What if the linear matrix equation \(\mathrm{Ax}=\mathrm{b}\) doesn’t have a solution?
Well, we would need to find the best approximate solution. And to do this, we will use the method of least squares.
Don’t worry. You have seen this idea before.
Remember back in Algebra how we created lines of “best fit”? Well, best-fit lines, sometimes called linear regression lines or trend lines, are just like least squares solutions, as they are a best approximate solution for an inconsistent matrix equation \(\mathrm{Ax}=\mathrm{b}\).
Least Squares Definition and Normal Equations
So, our goal is to estimate a solution for a system that cannot be solved algebraically.
How?
Well, knowing that we can’t solve the equation \(A \vec{x}=\vec{b}\) using our usual methods, we’re going to find an \(x\) that makes \(A x\) as close as possible to \(b\).

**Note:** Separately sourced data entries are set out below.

In the data rows, the value 128 means zero.
Each row of this table is followed by its label. One hidden rule gives the labels. It looks at one to three of the table's principal directions, none of them among the few with the most spread.
[ 90  47 179 103 154 155  97  39 148 145  90 134 149 111 158 136 126 165 178 142 100 127 164 118 145 123 134 120  81 164 112 158 130 150 185  92 118 123 155  49 112 142 119 133  72 159 151 136 135] D
[182 129  91 127 154  64 100 187 101 141 153 168 134  57 123 101 109 108  69  99 115 164 119 154 118 128  94 120 101  95 135  91 114 122 108  77 152 119 148  80 136 157 138  83 127  97 127  95 140] G
[ 93 126 107 152 131 137 112 106 140 117 127 121 139  70  62 165 128 105 121 120  77 181 124 134 141 119 144 141  84 151 164 125 154 142 178  68 149 144 120  49 183 151 117 139 137  57  99  88 117] G
[147 121 112 104 153 105 156 160 101 135 166 141 141 132 156 111 117 154  93 138 121 133 131 115 116 125 121 120 138 116  91 131  84 143 102 112 145 126 164 138 131 140 133 108 115 159 140 144 105] A
[125 103 101  83 139 107 170 139 120 167 173 171 168  99 136 110 129 125 107 141 127 137 109 104 121 119 142 106 133 133  85 152  95 154 157 107 140 151 150 127 135 149 102  96 114 179 114 143 110] D
[147 119 129 142 141 109 121 114 165 117 139 128 126 115 118 100 115 105 135 124 130 166 137 144 109 135 134 134 117 146 129 119 123 118 158 176 156 100  91 131 119 109 124 128 154 118  89 124 130] I
[130 100 118  90 125 128 148 146 124 134 152 134 135 126 164 113 129 153 141 170 123 125 111 115 126 118 145 129 132 124 112 149 106 145 130 103 120 161 179 155 110 136 117 116  68 181 144 129 124] G
[157  86 143 109 107 126 112  97 140 132 127 113 133 105 178  92 139 124 155 167 147 110 151 134 129 117 112 105  92 115 152 138 129 119 126 119  72 139 146 139  56 116 124 135  60 183 167 132 178] A
[120 120 114 132 121 117 146 105 125 110 148 121 151  90 107 130 137  92 133 130 117 167 123 117 117 123 153 126 127 129 154 155 128 128 156 116 117 147 115 128 128 122 103 122 111 130 118 100 124] A
[ 83 105 151 119 154 171 150  92 157 140 112 137 143 164 142 147 138 177 179 131 108 110 123  89 107 133 150 199 129 166  91 159 120 167 145 139 117 146 145 132 164  93 110 119 126 157 118 155  70] G
[136 119 107 120 159  96 123 163 122 180 138 195 184  96 136  98 104 137  78 117 119 124 118 145 150 139  74 119 100  96 116  89 134 107  91  94 121 126 133  86 140 140 116  91 122 136 148 123 164] G
[136  90 122 127 163 108 125 143  91 131 141 154 141  76 143 142 123 109 116 120 104 156 103 122 114 115 154  93 129 107 124 159 123 140 149  40 119 161 162 122 105 151 113  99  63 128 153  96 118] G
[110 121 154 136 108 163  99  86 144 131 101 105 115 151 141 145 136 138 151 135 128  88 150 124 136 129 116 146 113 146 135 122 144 128 120 122 109 116 129 105 131 111 146 146 143 105 154 149 138] I
[113 161 112 116  80 124 127 164 125 125 117 133 130  89 120 132 139 119 103 135 136 121 127 149 163 146 102  96  95 102 171 128 149  97 141  68 103 147 150 119 109 148 126 135  83 148 130  95 172] A
[ 93 154 114 154 137 135 125 124 107 114 111 133 134 120  68 170 129 112 104  93 100 144 135 128 143 140 128 168 127 133 149 116 151 128 103 111 148 116 111  67 201 136 141 116 188  53 117  98 105] B
[126 162 115 136 108 143 134 142 137 115 121 121 108 130 108 134 145 128 142 124 127 123 114 123 118 129 124 173 126 133 151 126 140 137 123 135 121 141 130 144 154 115 129 128 145 119 108 120 115] G
[130 154 144 142 125 107 108 149 116 125 110 147 141 103 116 122 115 114  99  95 146 139 121 155 145 138 104  88 137 105 150 105 159  77 125 120 129 121 105 113 112 139 143 129 131 120 129 107 164] G
[ 98 147 210 120  62 163  84  75 168 105  67  63 109 182 139 141 129 196 208 134 159  85 161 124 173 124 118 177 114 163 167 112 160  89 129 212  96 120 134 117 107  94 156 173 108 168 115 146 150] A
[ 87 157 168 134  91 173 112  85 167 128  73 102 121 183 132 142 144 159 166 120 150  74 156 123 147 153 103 169 122 150 137 121 155 111 119 181  99 106 104 120 135  90 141 157 161 136 129 155 139] A
[138 111 112 133 144 134 141 142 117 152 146 120 131 134 131 137 131 134 109 129 119 104 130 120 116 113 139 130 118 124  92 122 117 163 112 100 128 135 133 123 152 137 126 126 154 104 135 152 102] A
[ 83 179 133 156  93 170 121 138 129 114  88 112 113 143  90 176 141 139 127 111 118  96 128 134 155 145 110 161 109 132 167 113 168 112 119  87 116 137 130 110 180 120 140 150 157  79 125 114 130] G
[144 106 102 109 156 109 166 130 148 140 177 147 148 127 144  93 119 120 128 162 122 166 110 111 106 117 148 111 142 135  96 152  92 150 149 167 139 132 122 177  93 125  98 118  99 181 108 144 117] G
[164 134 108 130 144  91 132 161 110 122 151 140 119 119 143 105 117  95  90 122 139 148 125 142 110 139 124  85 149 103 115 129 104 117 120 129 147 105 116 159  92 136 131 114 130 127 134 122 139] G
[129  76 168 130 138 144 108  74 115 142 112 120 141 100 139 136 130 132 138 127 124 119 155 132 144  96 132  63 103 131 127 137 149 130 158  90 108 135 129  79 103 162 132 153  97 134 156 142 149] B
[137 144 139 108 121  92 121 163 120 132 120 147 144 111 133 101 109 137 122 126 156 145 104 145 154 132 111  95 135 106 144 113 137  86 133 146 125 140 129 145  83 140 127 124  84 180 119 108 171] D
[ 98 109 142 129  97 162 110  77 128 147  99 113 135 137 144 155 148 107 128 139 135  71 164 126 156 136 116  98 107 124 136 141 150 124 114  92  79 116 121  93 105 128 135 142 127 112 180 142 162] B
[132 126 123 132 118 147 106  98 170 111 119  89  84 166 114 141 137 148 179 147 113 130 148 117 119 127 137 222 103 168 141 120 111 165 117 194 136 111 133 116 159  95 136 138 155  98 100 135  91] D
[106  89 146 135 141 176 110  66 172 153 102 123 123 169 139 137 137 147 168 139 116  86 156 121 122 131 127 173 106 164 100 124 137 160 125 155 121 105 113  95 156 104 129 138 171 102 139 167 115] A
[100 164 181 130  61 166 124 107 132 142  88  99 133 162 131 141 144 145 131 111 179  51 152 136 169 127 106  76 139 126 134 114 174  82 131 149  95 123 100 130 113 133 148 177 156 152 136 167 170] I
[130  94  89  91  93 125 153 112 126 144 162 134 149 112 142  95 148  78 108 175 150 113 137 142 134 131 139  69 141 111 119 142 123 129 131 119 121 134 116 130 110 151 112 130 131 145 162 129 173] B
[101 149 171 145 108 164 106  72 154 116  83 129 122 160 106 146 141 144 183 101 135 107 139 115 137 129 116 197 139 158 161 122 165 110 111 201 108 117 105 108 160  91 141 132 163 121 113 134 120] A
[125 104 168 141 126 158  96  62 150 124  85  96 111 146 126 133 140 147 180 117 126 107 167 128 130 115 129 158 106 154 133 125 153 145 133 174 113 104 107  87 133 124 138 148 150 116 124 145 127] B
[116 189 123 131 140 111 139 177 100 137 127 144 141 162  96 140 111 155  83  86 140 125 106 124 139 137 109 145 177 120 103  88 127 111  80 167 166 117 112 118 183 137 152 121 198 104 111 140 102] A
[124 107 127 118 137 125 148 128 121 131 141 137 140 125 147 120 123 116 141 152 132 133 102 117 119 124 149 110 140 126 122 151 119 130 148 107 119 153 136 174  98 119 109 121  92 158 141 126 137] B
[153 131 113 132 145 127 131 157 119 135 141 118 109 153 139 122 126 143 112 126 126 111 129 129 108 122 128 144 140 122  93 110 112 154  93 137 146 116 133 138 147 133 143 125 165 106 133 151 103] I
[144  94 134 139 144 149 103 105 143 139 128 113 103 147 142 128 125 138 131 132 112 106 156 139 114 118 130 132 113 147  95 111 122 157 126 124 154  96 127  95 151 138 146 140 171  79 139 160 115] I
[139  95 121 117 138 136 137 116 135 124 134 135 110 156 156 109 131 117 157 156 129 119 126 126 111 130 151 139 152 131 110 150 115 147 119 158 131 117 131 170 107 120 119 113 120 144 142 133 129] B
[110 178 142 125 128 155 144 154 130 121 111 120 103 200 120 148 131 192 147 114 135 102 113 106 126 131 125 193 167 145 105 116 121 141  93 190 144 131 142 158 176 112 146 137 164 139 104 157  75] A
[167 142 124 113 110  82 163 159 126 123 159 135 150  89 144  72 125  98 112 135 172 157 113 139 120 124 125  54 138  98 141 142 121  89 163 154 111 142 106 201  48 131 104 131  80 216 103 120 171] A
[119 142 125 132 123 141 157 139 125 124 139 140 126 132 122 134 131 123 118 131 128 123 123 123 126 130 130 113 133 132 127 141 126 124 142 111 134 133 131 158 136 127 123 132 132 138 117 135 121] A
[143 110 142 130 128 135 114 127 119 144 125 135 120 127 152 134 131 132 131 120 130  96 131 126 122 118 124 117 122 123 118 129 127 134 125  96 114 132 147 127 121 130 131 121 118 125 149 143 126] G
[ 83 137 115 131 127 186 164  82 164 127 128  86 106 221 131 170 151 156 182 159 101  97 136  67 108 134 161 219 143 175  94 173  91 200 118 190 114 119 128 174 158  82 102 138 153 128 115 174  55] A
[188 132 130  88 157  63  83 192 113 160 105 156 122 146 182  52 105 159 103 106 184 110 115 167 118 150  80 119 166  83  76  68 115 110  64 196 149  94 121 124  82 145 162  98 148 164 155 140 170] D
[138  94 160 108 165 100 152 114 107 140 146 162 183 106 151 107 116 155 138 109 135 152 118 104 117 109 139 114 150 121 107 148 112 118 136 144 112 156 141 133 112 123 107 103  77 204 129 131 107] B
[136 149 153 132  92 125  74 121 135 129  83 117 106 137 128 124 128 128 133 109 156  97 150 158 160 139  92 121 119 119 156  93 159  91 106 160 117  98 111  94 107 133 157 141 145 110 138 124 177] B
[111 117 131 139 129 156 143  77 149  92 133  89 106 142 102 151 139 129 161 145 104 159 154 114 117 122 159 154 113 168 141 153 111 156 167 150 147 122 121 123 156 116 121 159 139 110 100 128  89] D
[126 117 118 113 148 122  98 141 142 150 105 156 122 134 155 111 117 142 112 135 122 114 139 152 140 161  88 125 103 119 110 110 120 128 118 107 140  97 141  95 116 137 135 116 122 124 153 128 158] A
[150 146  95 132 130 105 133 165 113 109 140 122 104 122 136 117 128  94 100 136 132 147 123 143 115 146 126 100 137 103 134 136 109 127 123 113 137 114 125 165  93 135 127 124 118 120 136 108 142] B
[138  88 130 132 128 126 117  98 107 127 123 122 131 101 141 123 135  92 123 131 126 118 153 141 128 125 132  88 112 114 137 141 137 128 133  83 113 118 122 106 106 144 125 124 120 111 165 117 159] D
[113 111 111  97 134 137 182 138 145 135 161 141 145 133 138 118 135 148 151 165 123 136 102  99 110 125 158 157 128 146 105 161  99 158 156 127 127 168 158 177 138 110  97 116  98 188 104 138  93] B
[115 165 150 140 124 107  99 172  90 142  93 133 135 130 129 151 103 123  72 104 162 104 118 154 175 150  91  51 130  91 139  92 150  68 106  77 120 124 118 121  87 141 159 147 123 108 165 120 182] D
[146 153  81 126 128 110 166 186 123 129 174 144 121 109  97 123 124 111  93 144 123 158  99 130 125 117 136 118 124 124 130 121 111 138 136 117 156 148 136 163 147 143 120 124 136 125  88 121 113] B
[147 140 134 176 134 149  87 111 124 103 100 112  77 133  87 161 141 113 140  78 114 124 144 146 103 124 129 177 127 143 149 100 147 142 118 130 156 108 106  82 205 121 154 138 212  20 119 119  90] A
[115 139 168 135  99 133  93  92 144 130  83 121 128 137 132 124 127 114 145 112 160 104 145 145 154 143 106 100 127 129 151 118 161  85 140 162 109 102  90 116  87 119 139 146 136 134 136 130 181] A
[138  88 131 118 124 130 125 110 111 114 133 122 128  76 130 128 143 119 148 135 110 148 132 128 121 100 156 113 114 124 147 156 141 145 154  79 113 158 158 101 121 159 121 121  77 139 137 100 127] G
[151 128  97  89 141  88 105 181  98 154 128 148 120 130 150 112 122 138  96 124 139 115 114 135 129 140 113 139 148 100  92 105 105 146  74 125 144 119 157 101 124 155 150  89 135 124 155 122 130] B
Here are more rows. What is the label of each one?
[ 96 129 167 105  98 151 159  99 134 138 117 117 167 147 150 119 137 166 147 142 154  96 138 114 154 124 123  90 136 128 124 147 140 104 150 144  91 149 127 149 103 127 110 158  89 213 136 155 152] -> A
[112  67 116  88 150 126 192 103 145 136 178 138 183  91 152  93 130 140 144 178 107 167 122 101 106 114 168 110 111 145  95 181  96 160 194 100 126 166 151 150 113 132  78 119  64 216 113 134 112] -> G
[100 151 102 132 164 121 145 157 110 124 128 145 130 152 110 159 116 138 106 122 106 142 110 108 125 157 125 186 133 131 118 127  99 145  94 109 148 127 143 131 172 104 130 101 151  97 129 114  86] -> D
[143 140 110 155 115 119 111 133  94 103 131 120 103 100 103 156 138  72 110 107 117 141 127 135 123 121 141 112 139 111 164 137 140 124 117  90 127 125 123 118 132 144 137 118 137  65 141  93 128] -> A
[109 148 125 133 103 156 143 151 147 142 128 118 124 143 124 139 133 137 121 144 137  97 115 132 140 128 128 111 117 132 122 121 143 125 144 105 122 146 128 155 132 127 126 156 136 128 118 149 136] -> G
[125 119 155 123 104 140 111 114 148 139 112 119 142 114 136 116 131 148 144 134 141 110 136 141 149 115 115 109 105 127 142 114 159 107 141 128 101 142 128 109 110 134 131 151 103 154 131 135 160] -> I
[178 129 112 156 133  93 103 148 149 111 145 115 122  86 103  99 113 117 114 113 116 170 148 164 118 123 109 155  81 120 159  83 132 114 121 147 147 109 110  96 147 122 133 127 150  87  92 102 134] -> G
[109 152 144 113 113 136 145 127 129 124 115 132 127 153 115 127 128 145 146 129 151 122 116 120 144 129 129 135 151 141 132 128 136 114 131 177 134 133 121 151 131 125 133 136 138 163 106 136 131] -> D
[157 190 125 128 143  69 145 223 109 136 149 179 152 131 120 104  91 155  86  89 155 149  83 135 135 141  92 141 158  98 128  84 112  73  91 166 151 138 133 176 139 109 130  96 130 162  91 118 122] -> A
[140 121 132 128 123 119 112 126 167 127 131 131 139  97 124  95 121 138 136 130 124 153 135 153 127 126 115 134  97 135 141 107 143 112 155 144 136 125 119 102 130 128 124 137 120 138 100 119 147] -> I
[129 129  99 146 132 129 128 123 124 134 132 139 128 116  83 141 136  92 118 116 115 139 124 135 131 120 138 142 131 126 139 117 148 141 111 142 136 125  99  99 168 142 123 119 174  74 116 111 122] -> D
[148 184  80 134 123 113 134 198 107 133 135 148 104 150 108 124 130 118  89 112 133 112 106 138 125 142 102 162 155 102 126  96 126 132  60 146 146 114 126 147 164 136 143 102 183  91 124 122 123] -> A
[167 185 113 114 143  42 122 232  97 169 154 187 174  97 113  92  86 138  49  82 170 151  76 148 150 130  78  95 155  82 118  58 124  69  85 152 150 140 118 128 123 143 142  97 142 150 106 121 153] -> A
[172 103  90 150 155 127  66 108 170 138 129 124  81 131 108 121 134 112 146 117  94 138 146 142  87 122 122 229 101 155 116  85 119 187  92 176 163  84 113  55 192 116 148 105 215  18 114 133  90] -> I
[156 157  98 135 147  91 145 194 104 122 159 150 123 120 115 120 113 111  89 112 132 157  95 135 113 131 133 121 160 106 120 115 111 119 109 130 158 133 127 165 136 133 130 106 142 115 110 112 112] -> A
[140 145 115 132 154 107 135 178 113 145 147 179 142 102 107 138 112 144 108 108 111 149  91 118 133 114 115 155 121 121 136 110 127 124 109 106 133 157 159 125 160 131 126  95 112 128 105 114 102] -> A
[153 125 140 114  62 134  89 111 148 116 103  99  91 131 158  86 141  96 143 157 174  87 159 174 146 140 103  83 119 116 161 110 156  90 127 152 115  94 110 136  67 136 154 154 133 135 156 128 218] -> G
[128 132 140 105 123 130 136 144 142 134 127 130 128 130 138 114 127 167 129 137 143 124 132 134 136 130 117 120 115 134 115 120 121 123 144 136 136 136 146 128 125 134 137 143 115 170 111 142 127] -> B
[149 139 112 151 116 126 115 132 132 127 135 104 111 127 128 130 136  93 107 125 136 117 139 140 115 129 124 107 125 114 132 118 130 128 115 125 118 112 101 135 111 123 135 142 155  88 140 135 138] -> I
[124 128 129 120 160 119 147 136 125 149 126 158 147 143 124 121 124 145 129 102 132 128 115 114 115 133 132 153 151 131  90 130 120 143 120 166 140 125 116 130 152 125 117 103 155 146 109 140  98] -> B
[102 126 114 113 116 136 170 118 144 120 149 108 151 118 120 128 139 132 126 157 125 146 135 115 128 134 145 120 110 138 127 152 113 137 162 116 120 151 129 140 129 121 107 149 109 163 112 128 117] -> D
[172 165 158 165 128  95  76 143 103  84 102 111  85 121 102 133 109 114 126  83 142 164 134 157 140 116 114 115 145 113 180  95 152  82 102 178 145  98 106 121 102 138 169 138 135  89 112  95 146] -> B
[143 145 118 161 141 114 104 138  99 142 119 148 135 105  92 153 131 101 111  75 117 129 111 126 124 113 121 149 140 108 145 108 155 130  90 120 114 134 108  92 163 136 129 102 161  66 132 109 114] -> G
[117 120 121 132  95 159 113 104 144 122 111 112  95 144 122 140 145 102 140 141 128 100 153 148 140 138 134 119 121 136 137 132 145 134 136 127 134 104 116 113 135 140 134 144 156  89 136 126 148] -> A
[164 182 111 139 123  88  94 194 110 128 125 145 109 120 105 122 112 131  87  88 140 128 117 151 135 139  83 166 127 106 149  66 131 100  69 141 151 110 132 104 161 127 164 103 176  81 115 111 132] -> A
[119 151 173 119 124 114 159 137 127 123 134 121 163 133 134 110 105 168 137 126 155 146 110 115 144 115 128  90 142 134 129 130 127  87 166 162 126 150 122 179  91 120 118 152  87 214  95 145 139] -> G
[105  93 112 108 108 137 139  80 135 121 129 107 141 113 134 125 149  96 138 161 125 132 154 127 132 140 148 106 113 131 134 164 122 143 155 109 111 127 119 110 108 134 107 137 109 139 150 114 149] -> B
[102 141 103 116  68 159 164 128 112 103 137  72 123 132 124 146 158 114 129 186 133 109 132 123 154 120 148  92 123 110 165 157 140 133 124  85  83 168 144 165 103 145 117 170  82 149 158 114 157] -> B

So, the smaller the distance between \(\mathrm{b}\) and \(\mathrm{Ax}\), given by \(\|\vec{b}-A \vec{x}\|\), the better the approximation to the system.
Recall that the distance between two vectors, denoted \(\|\vec{a}-\vec{b}\|\) is the square root of the sum of the squares, and that’s how we get the name “least-squares” as we are trying to find the smallest sum of the squares.
- Okay, so our definition states that if we let \(\mathrm{A}\) be an \(m \times n\) matrix and \(\vec{b}\) is in \(\mathbb{R}^{m}\), a least-squares solution of \(A \vec{x}=\vec{b}\) is an \(\hat{x}\) in \(\mathbb{R}^{n}\) such that \(\|\vec{b}-A \hat{b}\| \leq\|\vec{b}-A \vec{x}\|\) for all \(\vec{x}\) in \(\mathbb{R}^{n}\).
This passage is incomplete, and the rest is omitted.